* **Exercise goal**
Within the records below, find each line that holds the string "dabe", then copy it.

(Data provided)

Known rows, with every step that occurs:
nidaz, fososob, kefu: [-0.574,1.738,-1.504,-3.292,-1.071,-2.828,2.632,-0.848,-0.506,-1.673,0.632,0.919,0.130,-0.494,-1.661,3.721,0.355,0.806,0.700,-2.036,0.462,-1.501,0.576,2.600,-1.406]
fibu, zano, voda, sinof, kefu: [-1.310,1.908,0.814,-0.396,2.245,-1.622,1.767,0.026,0.530,-1.630,-1.716,-2.891,0.607,-2.578,-0.363,2.957,-2.288,0.863,-0.173,0.304,-0.030,-0.186,-0.261,-0.455,-1.409]
voda, zano: [-0.543,0.655,0.069,2.474,0.166,-1.392,1.347,-0.919,-0.209,-1.608,1.419,-2.417,0.617,-0.892,-0.076,2.187,-0.854,-0.749,0.817,-1.006,0.811,-0.331,0.078,1.330,-1.666]
fososob, vafef, sinof, voda, lani: [-1.426,2.208,1.092,1.630,-1.072,-1.166,-0.800,-0.783,1.168,-0.472,-2.342,-1.579,0.554,-1.193,-2.517,5.130,-2.405,-1.676,-2.105,-3.595,-0.591,-0.274,-0.652,0.613,-0.672]
fibu, midir: [0.587,-0.073,-0.751,-0.821,0.548,-0.732,0.284,-0.290,0.685,1.570,-0.480,-0.657,-0.691,1.703,-1.353,1.437,0.008,1.990,-1.207,-0.171,-0.918,0.584,0.359,-0.362,-0.672]
midir, fibu, zano, voda, sinof, vafef: [-1.535,-0.902,-1.308,2.502,1.854,-1.986,3.947,-1.159,0.925,-0.942,-0.362,-1.748,0.749,-1.652,-1.289,6.090,-2.148,1.604,0.848,0.785,2.509,0.959,1.138,0.646,-0.359]
midir, fibu, zano, voda: [-0.252,-1.385,1.266,0.986,0.249,-0.428,2.460,0.961,0.760,-1.231,-0.477,-2.301,1.026,-2.078,-2.816,2.234,-1.539,3.376,1.953,0.919,0.743,-1.518,1.695,0.964,-2.731]
voda, sinof: [-1.044,0.730,-1.156,1.189,1.790,0.028,1.750,0.073,0.295,-0.449,-0.396,-1.964,0.721,-1.686,1.388,3.149,-1.280,-1.062,-0.276,-0.034,-0.320,0.883,1.426,-0.600,-0.237]
fososob, kefu, sinof: [-0.268,1.344,-0.759,0.474,-0.875,-1.064,4.154,-0.797,1.303,-0.138,-1.003,0.448,1.582,-1.320,0.140,4.134,-1.085,-1.273,-0.847,-1.020,0.033,1.225,0.608,0.906,-1.832]
vafef, fososob, nidaz, voda, lani: [-1.177,0.462,3.319,-1.553,-0.671,-2.185,1.779,-1.200,-1.479,-1.136,1.938,-1.327,-1.341,-2.295,-1.681,3.740,-1.253,-1.402,-1.424,0.115,0.811,-1.450,3.248,2.612,-0.409]
zano, voda, sinof, kefu: [-1.166,2.040,1.040,-0.927,2.676,-1.037,1.929,-0.063,-0.004,-1.157,-1.867,-1.842,-0.247,-1.427,0.329,3.002,-1.674,0.480,-1.301,0.438,0.067,0.498,-0.416,-0.933,-0.759]
midir, fibu: [-0.194,-1.621,0.051,-0.689,0.208,-0.203,3.558,-0.635,2.306,1.003,-0.124,-1.315,-0.525,-0.153,-2.281,1.614,-0.508,2.285,1.180,-0.355,0.983,0.299,2.189,-0.244,-0.535]
kefu, sinof: [-0.047,-0.271,-0.934,2.497,-0.187,0.084,2.304,-0.613,1.313,0.404,-0.062,-0.625,1.029,-1.667,1.031,2.926,-0.787,-1.976,-0.453,-0.102,-0.651,0.892,1.553,0.318,-1.573]
kefu, sinof, voda, zano: [0.098,2.322,0.150,3.948,-0.698,-1.268,1.362,-0.157,1.653,-1.993,-1.250,-1.549,0.674,-1.401,-0.680,3.404,-2.803,-2.884,-0.616,-1.080,0.781,1.329,-0.985,1.212,-2.025]
zano, voda: [0.094,-0.219,1.740,1.051,1.000,0.489,1.450,0.384,-1.892,-0.953,-0.531,-0.747,0.156,-0.238,-0.319,2.184,-0.508,1.518,-0.259,1.169,0.079,-1.135,0.571,0.746,-1.968]
nidaz, voda, zano: [0.307,1.546,1.834,3.172,-0.386,-1.597,1.852,-0.432,-1.175,-2.942,1.438,-1.869,0.575,-1.917,-0.661,2.839,-0.633,0.272,0.889,0.404,1.562,-0.709,1.640,1.604,-1.502]
vafef, fososob, nidaz: [-0.674,-2.339,0.713,-1.855,-0.652,-1.278,3.954,-2.488,-2.169,-0.331,1.394,0.123,-2.191,0.220,-0.554,1.025,-0.602,-1.323,-0.988,-0.138,0.627,-1.209,2.818,2.280,0.124]
fososob, nidaz, voda: [0.291,1.025,3.540,-0.087,-0.771,-0.701,3.469,-1.264,-3.317,-1.852,1.350,-0.226,-0.275,-0.847,-1.198,1.512,-1.101,1.191,-0.378,1.306,1.437,-1.089,2.794,2.505,-0.107]
vafef, sinof, kefu, fososob, nidaz, voda: [0.515,2.588,1.866,-0.098,-1.429,-1.048,2.376,-2.131,-3.843,-2.544,-0.892,0.943,-1.099,-2.066,-0.787,2.350,-0.180,1.338,-0.135,0.304,1.074,-1.354,2.925,1.454,-0.464]
nidaz, fososob, vafef, sinof, kefu, dabe: [-0.897,0.259,-2.283,-0.465,-1.824,-2.539,0.618,-2.042,-0.313,-1.127,-0.815,0.061,-1.133,-0.693,0.444,2.175,-0.065,1.941,-0.922,-5.080,0.391,-1.353,1.991,1.886,-0.606]
zano, voda, lani: [-1.575,0.888,2.424,-0.318,1.087,-0.820,-0.370,0.432,-0.617,-0.374,0.552,-2.403,0.203,-1.441,-0.964,3.844,-1.429,-0.431,-1.141,-0.247,-0.230,-0.987,0.149,1.396,-2.051]
fososob, kefu: [-0.313,2.019,0.299,-1.838,-0.620,-1.498,3.971,-1.372,-0.342,-0.611,-1.092,-0.210,0.874,0.132,-1.256,3.024,-0.651,1.249,-0.232,-1.226,0.286,-0.465,-0.405,1.470,-1.114]
vafef, fososob, kefu: [-0.028,-0.122,-0.602,-2.248,-1.158,-2.062,4.785,-1.822,0.025,-0.647,-1.364,0.657,-0.953,-0.251,-1.384,3.476,0.476,0.299,-0.552,-0.807,0.002,-1.165,1.613,1.180,-0.848]
sinof, kefu: [-0.370,1.591,1.079,-1.658,0.894,-1.642,1.986,-2.095,0.439,-0.118,-1.161,-2.034,-0.645,-0.289,-0.709,1.103,-0.732,0.891,-0.505,-0.501,-0.417,-0.698,-0.805,-0.087,-0.534]
nidaz, fososob, vafef: [-1.484,-2.081,-2.339,-0.709,-1.071,-2.430,1.206,-1.806,-1.126,-0.735,2.674,0.700,-0.393,-1.204,-1.352,3.375,1.269,-0.827,0.759,-3.300,0.602,-2.198,1.675,2.464,0.666]

Rows:
[-0.254,-0.495,-2.111,-1.316,-2.005,-3.111,4.624,-3.205,-0.401,-0.432,-1.237,0.709,-1.875,0.231,0.361,3.548,-0.334,1.646,-1.248,-2.433,1.457,-0.663,2.370,3.396,-0.440]
sinof, vafef, fososob, kefu, dabe
[-0.714,-1.022,-1.273,3.757,-1.218,0.104,1.305,-1.600,-0.900,-0.541,-1.253,0.236,1.369,-0.293,-0.630,3.802,0.383,0.740,-0.322,-3.569,-0.458,-0.900,1.564,-0.659,-0.245]
fososob, vafef, sinof
[0.100,2.561,0.827,2.835,-0.376,-1.434,0.879,-0.622,0.566,-2.176,-1.139,-2.103,0.168,-0.549,-1.495,2.486,-2.416,-1.366,-0.140,-1.128,0.813,0.262,-1.487,1.496,-1.552]
sinof, voda, zano
[-1.142,0.534,-0.514,-1.073,0.413,-1.909,2.443,-0.124,1.583,-0.927,-1.700,-2.555,-0.652,-2.280,0.025,1.722,-2.576,2.942,-0.260,-1.786,1.223,0.176,2.018,1.362,-1.482]
midir, fibu, zano, voda, sinof, kefu, dabe
[-0.685,-2.684,-1.945,1.795,1.252,-1.901,3.775,-2.113,-0.363,-0.843,-0.727,0.155,-2.032,-0.931,0.271,5.712,0.094,-0.855,-0.899,1.237,1.016,-0.204,2.915,0.246,0.314]
zano, voda, sinof, vafef, fososob
[-1.156,0.014,-1.948,-1.115,-0.896,-2.123,1.774,-3.769,-1.772,-0.032,-0.478,0.560,-1.286,-2.137,-0.526,2.742,1.277,-0.817,0.340,-2.744,0.173,-1.578,0.359,1.254,0.984]
sinof, kefu, fososob, vafef
[-1.314,-0.024,-1.056,2.676,2.318,-1.436,3.054,-1.592,-0.939,-0.902,-0.410,-0.822,0.272,-0.513,0.544,6.027,-1.470,0.239,-0.686,0.986,1.816,1.044,0.341,0.634,0.115]
zano, voda, sinof, vafef
[-1.732,0.765,2.118,0.335,0.504,-1.557,-0.486,0.583,0.149,-1.041,0.727,-3.762,1.259,-2.992,-1.835,3.817,-2.185,0.018,0.182,-0.334,-0.408,-1.878,0.418,2.017,-2.817]
fibu, zano, voda, lani
[-1.100,1.011,-1.432,-0.357,-0.461,-2.062,2.159,-2.836,-2.052,-1.104,-0.738,0.633,-1.017,-3.581,-0.153,4.064,0.915,-0.911,0.118,-1.738,0.740,-1.052,1.761,0.764,1.417]
nidaz, voda, sinof, kefu, fososob, vafef
[-0.336,0.565,-0.811,-0.693,-0.484,-3.231,6.029,-2.486,-0.366,-1.757,-1.434,1.206,-0.932,-1.099,-1.298,6.668,-0.050,0.456,-0.910,0.217,1.727,-0.071,2.381,1.253,0.333]
nidaz, voda, sinof, vafef, fososob, kefu
[-1.349,0.177,-2.042,2.374,1.786,-1.860,3.268,-2.568,0.007,-0.343,-0.035,-1.336,0.319,-0.548,0.659,5.549,-1.286,-0.395,-0.336,0.147,1.492,1.294,0.417,0.510,0.844]
voda, sinof, vafef
[0.039,-0.241,-1.594,-1.963,-2.157,-2.197,3.962,-1.937,-0.345,-0.515,-1.330,0.409,-1.662,-0.185,0.509,2.185,-0.204,1.480,-1.188,-2.561,0.549,-1.042,2.749,2.975,-1.054]
vafef, fososob, kefu, dabe
[-1.027,-1.083,-1.431,-1.131,-0.137,-3.392,6.448,-1.603,1.357,-1.433,-1.738,0.308,-0.482,-1.565,-2.767,6.597,-0.995,1.737,0.325,-0.144,2.173,-0.084,2.099,1.233,-0.809]
midir, fibu, zano, voda, sinof, vafef, fososob, kefu
[-1.646,0.266,-1.845,-0.596,0.339,-1.713,1.746,-2.269,-2.177,-0.757,-1.027,0.750,-1.050,-2.854,0.077,3.965,0.635,-1.070,-0.174,-2.123,0.580,-0.975,0.607,0.621,0.693]
zano, voda, sinof, kefu, fososob, vafef
[-0.067,-2.999,-1.870,1.143,-0.218,-2.379,3.869,-3.663,0.011,0.005,-0.113,0.043,-2.349,-0.028,-0.567,4.317,0.825,-0.484,-0.326,0.597,0.601,-1.175,2.567,0.897,0.522]
sinof, vafef, fososob
[-0.939,-2.642,0.009,-1.004,-0.444,-2.408,4.903,-4.070,-2.294,-0.273,1.593,0.553,-2.426,0.809,-0.804,2.772,-0.757,-1.070,-1.159,-0.026,1.790,-0.772,2.264,2.830,0.879]
sinof, vafef, fososob, nidaz
[-0.099,2.931,1.470,1.926,-1.139,-2.209,1.867,-1.781,-2.893,-3.826,0.406,-0.398,-0.432,-2.305,-0.659,2.951,-0.778,0.118,0.392,-0.764,2.013,-0.746,1.725,1.766,-1.448]
vafef, sinof, kefu, fososob, nidaz, voda, zano
[-1.109,0.793,0.151,1.866,1.148,-2.157,4.348,-2.646,-1.806,-1.481,0.750,-0.426,0.023,-0.952,-0.025,5.671,-1.876,0.064,-0.751,1.079,2.735,1.082,1.730,1.684,1.304]
fososob, nidaz, voda, sinof, vafef
[-0.437,1.242,-2.369,-2.866,-2.153,-2.788,2.182,-1.142,-0.653,-1.313,0.249,0.594,-0.787,-0.405,0.337,2.322,-0.251,1.901,-0.209,-3.560,0.935,-1.246,1.947,4.130,-1.486]
nidaz, fososob, kefu, dabe
[-1.104,0.581,-1.171,-0.171,-0.551,-2.314,0.821,-2.144,-0.032,-1.257,-1.018,0.119,-0.168,-0.748,-1.421,3.410,0.420,0.916,-0.447,-3.769,-0.253,-1.369,0.467,-0.413,-0.209]
nidaz, fososob, vafef, sinof, kefu
[-1.306,3.161,3.068,-2.714,-0.469,-2.654,0.860,-1.916,-2.102,-1.321,1.029,-1.429,-1.321,-3.044,-1.426,3.353,-1.318,-1.016,-1.024,-0.282,0.840,-1.235,1.586,2.674,-0.495]
sinof, kefu, fososob, nidaz, voda, lani
[-0.479,1.184,-2.188,-0.720,-1.288,-2.084,3.035,-0.316,1.211,-1.015,0.408,1.347,0.952,-1.884,-0.201,4.706,-0.310,-1.626,-0.111,-1.603,0.120,0.412,1.395,1.824,-2.033]
nidaz, fososob, kefu, sinof
[-1.406,1.121,0.818,-1.056,2.271,-1.602,2.699,0.370,1.908,-1.172,-1.817,-2.791,0.219,-2.579,-1.528,3.010,-2.350,1.824,0.238,0.168,0.690,0.366,0.507,-0.892,-1.227]
midir, fibu, zano, voda, sinof, kefu
[-0.133,2.314,-1.424,4.523,-1.810,-1.307,0.113,-1.340,-0.557,-2.727,-2.480,-0.180,0.166,-1.545,-1.337,4.216,-1.181,-1.597,0.164,-3.258,0.736,-0.180,-0.598,0.854,-1.277]
kefu, fososob, vafef, sinof, voda, zano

(End Data provided)

* **Answer for the task**
nidaz, fososob, vafef, sinof, kefu, dabe: [-0.897,0.259,-2.283,-0.465,-1.824,-2.539,0.618,-2.042,-0.313,-1.127,-0.815,0.061,-1.133,-0.693,0.444,2.175,-0.065,1.941,-0.922,-5.080,0.391,-1.353,1.991,1.886,-0.606]
sinof, vafef, fososob, kefu, dabe
midir, fibu, zano, voda, sinof, kefu, dabe
vafef, fososob, kefu, dabe
nidaz, fososob, kefu, dabe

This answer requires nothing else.